View attachment 1887
Gotta a new toy XDM 40 and 357 sig conversion barrel. Love IT. Shooting groups of 5 to 6 inches @ 25 yards. Thinking about carring on set up and try taking yotes within 30 yards with pistol, Any body use either of these rounds for hunting? Seams would be easier to pack than shotgun.


----------



## singlesix (May 13, 2010)

My buddy has the same gun , shoots nice. i too have thought about taking a yote with a pistol. Lets try it


----------



## Bigdrowdy1 (Jan 29, 2010)

Will be trying for sure here in a couple weeks. In the interum its only paper for practice.


----------



## El Gato Loco (Jan 15, 2010)

Keep us posted. I'd like to try my hand at hunting with my Glock 20 (10mm). I bought an extra 6" barrel just for that. You should see how ridiculous it looks.


----------



## Bigdrowdy1 (Jan 29, 2010)

The 357 sig is ported and sticks out about an inch past the frame. I believe it is going to be my hunting round as it shot a lot better grouping of about 3 to 5 inches at 25 yds. With practice I believe I can get it within 3 in groups. Might do some different things with the sights. Thought laser but illegal in OK. Hoping to be able to post pics of yotes that fall to this round after New Years.


----------



## El Gato Loco (Jan 15, 2010)

Bigdrowdy1 said:


> The 357 sig is ported and sticks out about an inch past the frame. I believe it is going to be my hunting round as it shot a lot better grouping of about 3 to 5 inches at 25 yds. With practice I believe I can get it within 3 in groups.
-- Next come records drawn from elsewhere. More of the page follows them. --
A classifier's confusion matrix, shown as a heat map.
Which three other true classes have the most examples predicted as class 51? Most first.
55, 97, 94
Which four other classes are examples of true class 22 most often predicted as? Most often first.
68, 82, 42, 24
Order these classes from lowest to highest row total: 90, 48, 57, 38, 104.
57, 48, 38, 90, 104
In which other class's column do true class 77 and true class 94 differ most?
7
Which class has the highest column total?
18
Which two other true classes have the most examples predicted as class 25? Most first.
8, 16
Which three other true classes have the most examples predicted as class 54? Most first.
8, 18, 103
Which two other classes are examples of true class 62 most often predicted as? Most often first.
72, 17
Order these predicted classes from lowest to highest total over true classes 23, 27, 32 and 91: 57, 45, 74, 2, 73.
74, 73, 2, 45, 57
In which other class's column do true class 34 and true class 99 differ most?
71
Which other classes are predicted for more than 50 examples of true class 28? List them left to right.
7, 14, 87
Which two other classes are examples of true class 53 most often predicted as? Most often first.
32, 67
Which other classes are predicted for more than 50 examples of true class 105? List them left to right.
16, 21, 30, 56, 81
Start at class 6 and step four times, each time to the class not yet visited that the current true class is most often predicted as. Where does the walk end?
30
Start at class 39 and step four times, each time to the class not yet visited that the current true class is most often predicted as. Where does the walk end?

Might do some different things with the sights. Thought laser but illegal in OK. Hoping to be able to post pics of yotes that fall to this round after New Years.


Sounds about like the glock. I didn't get the new barrel ported though..... not sure why. The stock barrel is though....


----------



## Bigdrowdy1 (Jan 29, 2010)

Call it the AT&T look. Reachout and touch something LOL.


----------



## youngdon (Mar 10, 2010)

That is definitly a little different looking. How much more velocity do you get with it, do you know?


----------



## hassell (Feb 9, 2010)

That's some fine looking luggage you have there BigD, nothing like a little extra protection while you're out there checking the smoker!!


----------



## ebbs (Feb 7, 2010)

I can vouch for Chris's 10mm. That thing is a shooter even with the factory barrel! BigD those XDm's are shooters for sure too. I had one in 40S&W and of all the handguns I've bought and resold over the years I miss that one the most. Great balance, and dead on accurate. I'm surprised your groups aren't a bit smaller though. It was so accurate I practiced shooting at frozen gallon milk jugs at 40 yards. Being as fast as it is I bet that 357 SIG barrel could take a yote at that distance no problem.


----------



## bar-d (Feb 3, 2010)

I have a Smith & Wesson M&P 40. Thought about getting a .357 Sig barrel for it but never did. Have not really hunted with it but it has dispatched more than one trapped hog. Does a dang good job of it too.


----------



## youngdon (Mar 10, 2010)

I agree with ebbs, I would think that at forty yards a coyote would be toast.


----------



## Bigdrowdy1 (Jan 29, 2010)

hassel I figured once word got out about the deer summer sausage might need the extra rounds for protecting it.LOL I havent had the ability to get too an outside range yet. The inside range near my work only has 25 yds. I hope it does give me the ability to shoot 30 to 40 yards comfortably. Will be carring it later this month on my sets let you know how it goes.


----------



## ebbs (Feb 7, 2010)

youngdon said:


> I agree with ebbs, I would think that at forty yards a coyote would be toast.


I SAID 40 yards. I mean to also add that I practiced occasionally out to 80 yards and could probably average 3 out of 5 hits when I would get it zeroed in.


----------



## cwh (Jan 17, 2011)

357 i love but the cost of rounds for that thing has went up big time since i bought it i pack mine when i go hunting good gun good nock down power to


----------



## youngdon (Mar 10, 2010)

357 sig is a great round, but never made it on the popularity wagon. Everyone wants bigger.


----------



## cwh (Jan 17, 2011)

totally agree youngdon like many other rounds like the 280


----------



## CO204yoter (Aug 9, 2010)

i have taken yotes cosistantly with my 1911 when i hunted around lake pleasant north of PHX and at the range i can hit a yote target at a hundred yards 4 of 5 times and if it can be done with a 1911 in .45 then a .357 sig or .40 smith have the mass and speed to do the trick


----------